Çanakkale'den Trablus'a Sarıkamış'tan Sakarya'ya kadar pek çok cephede mücadele eden Türk milleti Cumhuriyet ile yaralarını sarmıştır. İlan edildiği gün Gazi Mustafa Kemal Atatürk de ilk Cumhurbaşkanımız olarak seçildi. Teşekkür konuşmasında "daima milletin sevgi ve güvenine dayanarak hep birlikte ileri gideceğiz. Türkiye Cumhuriyeti mutlu ve muzaffer olacaktır." demiştir.

Çankaya'daki çalışma odasında Osman Gazi'nin karakalem portesi asılıydı. Milli Mücadele'yi başaran kahramanlar kuşağı Osmanlı'nın tedrisinden geçmişlerdi. Batan bir gemiden başarıyı formüle etmişlerdir. Türkiye Cumhuriyeti, Osmanlı'nın antitezi değil tamı tamamına aynı kaynaktan beslenen iki Türk devletidir.

Ay yıldızlı al bayrak ne kadar bizimse üç hilal de o kadar bizimdir. Bu gerçek kıyamete kadar değiştirilemeyecek, kimsenin de gücü yetmeyecektir. 

Bu hafta sonu Türkiye Cumhuriyeti'nin 100. yılı nedeniyle milletçe beraber kutlayacağız. Cumhuriyet demek cumhurun geleceğine sahip çıkması demektir. Aziz Atatürk'e göre demokrasi ile devlet şekli demektir. Elbette her demokratik rejim Cumhuriyet değildir.

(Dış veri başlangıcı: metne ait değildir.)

Below are the code and all the weights of a small trained network. Each question names an input and a target symbol and asks about switching units off, where a switched-off unit gives its printed mean instead of its output.

import numpy as np


def w(rows, s, z=0):
    codes = np.array(rows[::2]) - 128.0
    scale = np.full(codes.shape[1], s)
    scale[-1] = z or s
    return codes * scale


def f(y):
    return y / 2 * (1 + np.tanh(0.7978845608 * (y + 0.044715 * y**3)))


def softmax(a):
    e = np.exp(a - a.max(-1, keepdims=True))
    return e / e.sum(-1, keepdims=True)


def log_softmax(a):
    a = a - a.max(-1, keepdims=True)
    return a - np.log(np.exp(a).sum(-1, keepdims=True))


def net(x, mask):
    ids = ['βεζξτω'.index(c) for c in x.split()]
    T = len(ids)
    res = E[ids] + P[:T]
    u = 0
    for l in range(2):
        r = res
        for j in range(2):
            rows = slice(2 * j, 2 * j + 2)
            q, k, v = (r @ M[l][rows].T for M in (Q, K, V))
            z = softmax(np.where(np.tri(T) > 0, q @ k.T / 2**0.5, -1e9)) @ v
            o = O[l][rows]
            res = res + np.where(mask[u + j], z, o[:, -1]) @ o[:, :-1]
        u += 2
        y = f(res @ A[l][:, :-1].T + A[l][:, -1])
        res = res + np.where(mask[u : u + 12], y, B[l][:, -1]) @ B[l][:, :-1]
        u += 12
    return log_softmax(res[-1] @ U[:, :-1].T + U[:, -1])


Q, K, V, O, A, B = {}, {}, {}, {}, {}, {}
E = w([
[223,194,143,108,82,143],'β',
[62,202,142,27,139,95],'ε',
[160,31,98,253,188,253],'ζ',
[84,49,10,75,8,33],'ξ',
[108,18,118,110,97,90],'τ',
[129,116,103,102,167,212],'ω',
],0.012)
P = w([
[81,94,249,112,77,166],'0',
[115,112,107,185,135,150],'1',
[119,109,103,171,135,144],'2',
[124,106,102,155,135,151],'3',
[119,103,101,139,130,147],'4',
[120,101,104,128,137,153],'5',
[121,100,101,118,135,150],'6',
],0.011)
Q[0] = w([
[163,246,101,150,134,118],'0.h1',
[111,141,251,187,158,35],'0.h1',
[138,114,133,104,103,165],'0.h2',
[136,91,160,140,111,130],'0.h2',
],0.018)
K[0] = w([
[25,131,204,148,84,174],'0.h1',
[69,125,10,127,147,122],'0.h1',
[165,174,188,150,6,175],'0.h2',
[101,133,130,143,111,146],'0.h2',
],0.017)
V[0] = w([
[116,59,126,118,155,130],'0.h1',
[204,118,145,156,92,78],'0.h1',
[254,191,96,152,143,62],'0.h2',
[143,115,121,108,139,124],'0.h2',
],0.017)
O[0] = w([
[135,137,174,104,146,87,164],'0.h1',
[162,131,110,147,162,106,120],'0.h1',
[141,110,129,10,124,160,3],'0.h2',
[120,120,133,114,127,125,125],'0.h2',
],0.012,0.015)
A[0] = w([
[75,222,101,118,158,137,147],'0.n1',
[180,147,145,121,94,154,124],'0.n2',
[164,151,175,78,80,128,203],'0.n3',
[128,230,141,140,192,136,169],'0.n4',
[103,90,205,13,120,105,4],'0.n5',
[149,163,45,106,146,102,34],'0.n6',
[142,130,95,13,202,115,110],'0.n7',
[85,138,81,113,119,99,221],'0.n8',
[122,155,102,132,186,200,66],'0.n9',
[128,78,105,7,107,167,48],'0.n10',
[132,48,202,50,158,62,81],'0.n11',
[125,157,75,131,99,148,89],'0.n12',
],0.013,0.0035)
B[0] = w([
[96,54,124,134,115,99,171],'0.n1',
[173,96,144,86,101,119,138],'0.n2',
[140,32,189,121,117,68,173],'0.n3',
[108,92,139,64,138,97,255],'0.n4',
[97,144,229,145,178,130,132],'0.n5',
[130,175,118,78,132,110,141],'0.n6',
[205,129,91,170,154,94,141],'0.n7',
[140,100,104,161,159,99,225],'0.n8',
[181,155,142,90,144,86,198],'0.n9',
[49,30,99,168,96,142,145],'0.n10',
[101,130,87,248,114,154,127],'0.n11',
[144,144,139,108,154,87,152],'0.n12',
],0.018,0.0037)
Q[1] = w([
[169,132,116,86,140,140],'1.h1',
[218,4,77,174,187,63],'1.h1',
[176,190,153,124,198,159],'1.h2',
[148,200,128,90,146,200],'1.h2',
],0.038)
K[1] = w([
[162,84,102,110,159,151],'1.h1',
[178,106,223,111,4,116],'1.h1',
[182,48,142,90,110,152],'1.h2',
[197,96,105,100,113,98],'1.h2',
],0.039)
V[1] = w([
[139,128,8,92,18,11],'1.h1',
[255,137,109,234,182,47],'1.h1',
[130,122,132,139,73,104],'1.h2',
[124,50,67,157,247,179],'1.h2',
],0.013)
O[1] = w([
[134,120,140,133,11,127,83],'1.h1',
[183,152,174,89,127,96,252],'1.h1',
[109,132,132,127,113,118,209],'1.h2',
[159,47,69,114,148,106,108],'1.h2',
],0.011,0.017)
A[1] = w([
[132,226,90,9,107,224,157],'1.n1',
[188,95,109,117,171,148,107],'1.n2',
[214,167,132,145,143,199,91],'1.n3',
[101,105,74,195,80,189,162],'1.n4',
[144,146,115,92,56,107,117],'1.n5',
[191,215,59,143,133,116,67],'1.n6',
[151,117,155,12,137,150,97],'1.n7',
[225,159,130,41,136,173,111],'1.n8',
[179,139,117,64,51,128,87],'1.n9',
[115,174,42,202,160,204,110],'1.n10',
[98,187,29,153,87,99,1],'1.n11',
[184,105,69,34,106,182,159],'1.n12',
],0.011,0.0085)
B[1] = w([
[145,100,4,29,90,157,169],'1.n1',
[99,122,97,144,150,207,237],'1.n2',
[129,141,145,84,149,83,181],'1.n3',
[168,180,120,173,55,171,238],'1.n4',
[104,70,87,121,169,159,248],'1.n5',
[113,141,201,161,193,149,203],'1.n6',
[162,163,153,201,153,142,208],'1.n7',
[96,111,115,147,88,81,212],'1.n8',
[137,102,194,115,104,197,255],'1.n9',
[107,95,150,91,95,66,229],'1.n10',
[143,116,127,150,236,172,176],'1.n11',
[124,174,156,44,95,103,168],'1.n12',
],0.018,0.0081)
U = w([
[174,41,253,99,117,129,4],'β',
[33,41,166,107,120,7,172],'ε',
[224,201,251,84,141,47,129],'ζ',
[200,120,173,121,210,152,46],'ξ',
[179,138,147,172,93,106,175],'τ',
[194,141,144,30,128,102,252],'ω',
],0.0038,0.0034)

Each question gives the input, a string of symbols that net reads in full, and the target symbol t.
The units are the heads (2 rows each of Q, K, V and O) and the neurons (one row each of A and B). Each row of codes is followed by its name. A weight is (code - 128) times the scale printed after its matrix; where a second scale follows, it is the last column's (O, A, B and U).
mask holds one flag per unit, layer by layer, with each layer's heads first. A switched-off unit (its flag False) gives its mean, the last column of its rows in O or B, instead of its output. The means were averaged over made-up inputs and are rounded, as every weight is.
A unit's drop is (log p(t) with every unit on - log p(t) with that unit switched off) / (log p(t) with every unit on - log p(t) with every unit switched off).
The circuit of an input: a set's keep is (log p(t) with only the set's units on - log p(t) with every unit switched off) / (log p(t) with every unit on - log p(t) with every unit switched off). Starting from the 12 units with the biggest drops (on a tie, the unit counted first), units are removed one at a time, each time the one whose removal leaves the highest keep (on an exact tie, the one counted first), for as long as the keep stays at least 0.8.
circuit, biggest first: the units of the circuit, biggest drop first
most important unit: the unit with the biggest drop
top k neurons: the k neurons with the biggest drops, biggest first
k most important neurons of layer l: the k neurons of layer l with the biggest drops, biggest first
which heads matter: for each layer, one digit per head in row order, 1 if its drop is at least 0.15 and else 0, layers parted by /
input β ε τ β ζ ω ξ, target ω: most important unit	0.h1
input ω ζ ξ ε ε, target ε: which heads matter	00 / 00
input β β τ ε ω ζ β, target β: circuit, biggest first	[0.h2 0.n3]
input β τ ε, target ε: circuit, biggest first	[0.n4 0.n1]
input ξ ω β β ζ τ ε, target β: 4 most important neurons of layer 0	[0.n7 0.n3 0.n2 0.n4]
input ζ τ ω ξ ω β, target β: top 2 neurons	[0.n2 1.n9]
input ω τ τ τ ζ ζ ζ, target ε: circuit, biggest first	[1.h1 1.n10 0.h1]
input ξ τ τ ξ τ, target β: top 2 neurons	[1.n9 1.n5]
input β τ β ω τ ε, target ω: top 2 neurons	[1.n12 0.n3]
input ε τ ω ω, target τ: circuit, biggest first	[1.n4 1.h1 0.h1]
input β τ τ ξ ω β τ, target ω: which heads matter	11 / 01
input ε τ τ τ ζ, target τ: circuit, biggest first	[1.n4 1.h1 0.n4]
input ε β β τ ω τ ω, target τ: which heads matter	01 / 10
input ω ε ω, target ε: most important unit	0.h1
input ξ τ ξ, target β: which heads matter	00 / 10
input ξ ω ξ τ ε ω, target β: circuit, biggest first	[1.h1 1.n9]
input ζ τ ε, target ξ: top 2 neurons	[1.n2 1.n7]
input β τ ξ, target ξ: top 2 neurons	[1.n11 0.n8]
input ε β ξ ξ β, target τ: circuit, biggest first	[0.h1 1.n4 1.h1]
input ξ β ξ, target ξ: top 2 neurons	[1.n11 0.n6]
input τ ε ε τ ω, target ζ: circuit, biggest first	[0.h2 1.h1]
input ζ ξ τ, target ξ: circuit, biggest first	[1.h1 1.n2 1.h2]
input ε ω τ, target τ: circuit, biggest first	[1.n4 1.h1 0.n4]
input β ξ ξ β τ ε ζ, target ω: 3 most important neurons of layer 0	[0.n8 0.n2 0.n3]
input τ ξ τ ζ, target ζ: most important unit	0.h2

"ATATÜRK YAŞASAYDI CUMHURBAŞKANLIĞI HÜKÜMET SİSTEMİ'NİN SAVUNUCUSU OLURDU"

29 Ekim 1923'ün ilke ve esasları cumhur ve Cumhuriyeti ayrıştırmamak üzeredir. Cumhuriyet devletin şekil ve biçimi kadar uygulanan siyasi rejimin de adıdır. Cumhurbaşkanlığı Hükümet Sistemi ile yönetimin değiştiğini söyleyenler bellidir. Kalıcı bir reform ile Türkiye Cumhuriyeti kalkışa geçmiştir. Cumhuriyetten dönüş yoksa Cumhurbaşkanlığı Hükümet Sistemi'nden de dönüş ve sapış olmayacaktır. Millet kararını vermiştir. Milletin üzerinde dünyevi bir güç yoktur. Yeri geldiğinde halkçı kisvesine bürünenler maskeli despottur. Cumhuriyet, hürriyet ve bağımsızlığın teminatıdır.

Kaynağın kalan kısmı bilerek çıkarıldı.